Jane Austen has been a household name for more than two centuries and interest in her, and her books, is only likely to increase during the next 12 months as Hampshire prepares to mark the 200th anniversary of her death, in 2017.
A series of events and exhibitions will be staged throughout Hampshire during 2017 to commemorate the 200th anniversary of Jane Austen’s death.
Some highlights already in place include:
-Hampshire Cultural Trust’s Jane Austen 2017 will hold an exhibition in Winchester with special and unique Jane Austen pieces.
-Winchester Cathedral is where Jane now rests. The Cathedral will be running tours which will explore Jane’s life in Hampshire and her connections with the Cathedral. A moving experience for many as this tour includes readings at her graveside in the Cathedral’s north nave aisle.

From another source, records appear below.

Below are the code and all the weights of a small trained network. Each question names an input and a class and asks about switching units off, where a switched-off unit gives its printed mean instead of its output.

import numpy as np


def w(rows, s, z=0):
    codes = np.array(rows[::2]) - 128.0
    scale = np.full(codes.shape[1], s)
    scale[-1] = z or s
    return codes * scale


def norm(h):
    return h / np.sqrt((h * h).mean(-1, keepdims=True) + 1e-5)


def f(y):
    return y / 2 * (1 + np.tanh(0.7978845608 * (y + 0.044715 * y**3)))


def log_softmax(a):
    a = a - a.max(-1, keepdims=True)
    return a - np.log(np.exp(a).sum(-1, keepdims=True))


def net(x, mask):
    res = np.array(x, float).reshape(1, 3) / 4 @ E
    u = 0
    for l in range(2):
        y = f(norm(res) @ A[l][:, :-1].T + A[l][:, -1])
        res = res + np.where(mask[u : u + 5], y, B[l][:, -1]) @ B[l][:, :-1]
        u += 5
    return log_softmax(norm(res)[-1] @ U[:, :-1].T + U[:, -1])


A, B = {}, {}
E = w([
[211,217,139],'x0',
[55,166,38],'x1',
[2,166,227],'x2',
],0.0012)
A[0] = w([
[171,34,192,86],'L0N1',
[163,82,67,7],'L0N2',
[3,14,109,64],'L0N3',
[191,126,19,3],'L0N4',
[84,200,130,46],'L0N5',
],0.0045,0.0024)
B[0] = w([
[184,180,226,165],'L0N1',
[140,245,75,67],'L0N2',
[7,70,95,255],'L0N3',
[156,252,31,156],'L0N4',
[117,225,157,85],'L0N5',
],0.0034,0.00097)
A[1] = w([
[93,53,168,82],'L1N1',
[132,122,77,251],'L1N2',
[165,143,2,49],'L1N3',
[51,248,184,158],'L1N4',
[213,142,20,80],'L1N5',
],0.0057,0.0019)
B[1] = w([
[124,218,98,173],'L1N1',
[116,141,206,211],'L1N2',
[166,255,188,208],'L1N3',
[194,128,36,190],'L1N4',
[41,214,120,250],'L1N5',
],0.0065,0.002)
U = w([
[5,47,111,217],'0',
[196,101,15,5],'1',
[199,46,228,75],'2',
[110,249,166,206],'3',
],0.017,0.0017)

Each question gives the input, the list of numbers given to net, and the class t.
The units are the neurons (one row each of A and B). Each row of codes is followed by its name. A weight is (code - 128) times the scale printed after its matrix; where a second scale follows, it is the last column's (A, B and U).
mask holds one flag per neuron, layer by layer. A switched-off neuron (its flag False) gives its mean, the last column of its row in B, instead of its output. The means were averaged over made-up inputs and are rounded, as every weight is.
A unit's drop is (log p(t) with every unit on - log p(t) with that unit switched off) / (log p(t) with every unit on - log p(t) with every unit switched off).
most important unit: the unit with the biggest drop
k most important neurons: the k neurons with the biggest drops, biggest first
top k neurons in layer l: the k neurons of layer l with the biggest drops, biggest first
drop when u is switched off: that unit's drop, to one decimal
input [4,8,2], class 1: most important unit => L1N4
input [2,8,7], class 1: top 2 neurons in layer 1 => L1N4, L1N5
input [8,-4,7], class 1: 2 most important neurons => L1N4, L1N2
input [-6,-4,-4], class 2: 2 most important neurons => L1N5, L0N1
input [2,-3,4], class 2: 3 most important neurons => L1N5, L0N3, L0N4
input [-8,6,-6], class 3: 2 most important neurons => L1N3, L0N4
input [-2,2,7], class 0: 2 most important neurons => L1N3, L0N3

-Sitting with Jane, Basingstoke. A sculpture trail made up of 25 ‘BookBenches’ in and around Basingstoke, each uniquely designed and painted by a professional artist with their personal interpretation of a Jane Austen theme. The trail will link together locations and will be accompanied by a dedicated web site, a free to download app and a trail guide.

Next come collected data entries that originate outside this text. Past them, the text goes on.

Here is a tiny trained network, its code and every weight. The questions are about switching its units off for an input and a class, where a switched-off unit gives its printed mean instead of its output.

import numpy as np


def w(rows, s, z=0):
    codes = np.array(rows[::2]) - 128.0
    scale = np.full(codes.shape[1], s)
    scale[-1] = z or s
    return codes * scale


def norm(h):
    return h / np.sqrt((h * h).mean(-1, keepdims=True) + 1e-5)


def f(y):
    return y / 2 * (1 + np.tanh(0.7978845608 * (y + 0.044715 * y**3)))


def log_softmax(a):
    a = a - a.max(-1, keepdims=True)
    return a - np.log(np.exp(a).sum(-1, keepdims=True))


def net(x, mask):
    res = np.array(x, float).reshape(1, 4) / 4 @ E
    u = 0
    for l in range(2):
        y = f(norm(res) @ A[l][:, :-1].T + A[l][:, -1])
        res = res + np.where(mask[u : u + 4], y, B[l][:, -1]) @ B[l][:, :-1]
        u += 4
    return log_softmax(norm(res)[-1] @ U[:, :-1].T + U[:, -1])


A, B = {}, {}
E = w([
[130,169,236,119,8,64],'x0',
[46,196,130,223,146,69],'x1',
[63,68,162,144,136,93],'x2',
[130,194,173,114,218,2],'x3',
],0.0083)
A[0] = w([
[59,235,18,166,127,179,123],'L0N1',
[114,64,137,203,91,145,253],'L0N2',
[1,201,176,147,87,73,158],'L0N3',
[112,97,184,54,122,86,55],'L0N4',
],0.0086,0.0032)
B[0] = w([
[140,112,128,252,172,163,182],'L0N1',
[67,61,112,94,151,115,193],'L0N2',
[104,117,209,89,157,31,254],'L0N3',
[191,126,92,112,37,110,159],'L0N4',
],0.011,0.0065)
A[1] = w([
[109,94,92,140,85,168,176],'L1N1',
[254,159,57,122,105,23,148],'L1N2',
[84,139,103,133,111,164,3],'L1N3',
[125,132,41,218,98,114,3],'L1N4',
],0.0088,0.0032)
B[1] = w([
[10,91,228,133,67,137,191],'L1N1',
[148,121,111,139,58,146,252],'L1N2',
[111,125,206,153,123,122,104],'L1N3',
[151,213,242,219,118,169,132],'L1N4',
],0.012,0.0039)
U = w([
[162,123,100,78,57,119,167],'0',
[111,150,86,94,142,170,3],'1',
[135,124,1,110,147,141,65],'2',
[79,141,123,237,146,246,3],'3',
[90,160,148,120,92,14,120],'4',
[62,58,95,94,78,176,253],'5',
],0.0085,0.0032)

Each question gives the input, the list of numbers given to net, and the class t.
The units are the neurons (one row each of A and B). Each row of codes is followed by its name. A weight is (code - 128) times the scale printed after its matrix; where a second scale follows, it is the last column's (A, B and U).
mask holds one flag per neuron, layer by layer. A switched-off neuron (its flag False) gives its mean, the last column of its row in B, instead of its output. The means were averaged over made-up inputs and are rounded, as every weight is.
A unit's drop is (log p(t) with every unit on - log p(t) with that unit switched off) / (log p(t) with every unit on - log p(t) with every unit switched off).
The circuit of an input: a set's keep is (log p(t) with only the set's units on - log p(t) with every unit switched off) / (log p(t) with every unit on - log p(t) with every unit switched off). Starting from all 8 units, units are removed one at a time, each time the one whose removal leaves the highest keep (on an exact tie, the one counted first), for as long as the keep stays at least 0.8.
units of the circuit, in order: the units of the circuit, biggest drop first
unit that matters most: the unit with the biggest drop
top k neurons: the k neurons with the biggest drops, biggest first
k most important neurons of layer l: the k neurons of layer l with the biggest drops, biggest first
drop of u: that unit's drop, to one decimal
input [-3,0,-7,8], class 2: unit that matters most : L0N3
input [-5,7,-2,4], class 3: top 3 neurons : [L0N1; L1N4; L0N2]
input [-8,2,-7,0], class 3: 2 most important neurons of layer 0 : [L0N1; L0N3]
input [-4,1,-4,5], class 3: top 4 neurons : [L0N3; L0N1; L1N4; L0N2]
input [-3,-1,-7,-3], class 3: units of the circuit, in order : [L0N1; L1N4]
input [3,3,-3,-6], class 3: 2 most important neurons of layer 0 : [L0N1; L0N3]
input [2,-1,-3,4], class 0: 2 most important neurons of layer 1 : [L1N2; L1N1]
input [-2,-1,0,3], class 2: 2 most important neurons of layer 0 : [L0N3; L0N4]
input [-4,-1,4,4], class 2: 2 most important neurons of layer 0 : [L0N3; L0N2]
input [-3,1,-5,6], class 3: top 2 neurons : [L0N3; L0N1]
input [-3,6,-5,1], class 3: drop of L0N1 : 0.6
input [-2,6,-6,0], class 3: drop of L0N1 : 0.6
input [2,3,-5,-6], class 3: drop of L1N4 : 0.2
input [-8,4,-3,1], class 3: drop of L0N3 : 0.1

There will be many more exhibitions around the county along with, talks, walks, writing, competitions and performances. Details of all events and exhibitions throughout Hampshire will be found at: http://www.visit-hampshire.co.uk/janeausten.
Hampshire was not only the birthplace of Jane Austen, but its people, and the society in which she moved, provided inspiration for many of her novels. Known for proudly reminding people that she was “a Hampshire born Austen”, she was finally laid to rest in Winchester Cathedral, in 1817 – at the age of just 41.
As good-a-starting-place as any is Jane Austen’s House Museum in the quiet village of Chawton.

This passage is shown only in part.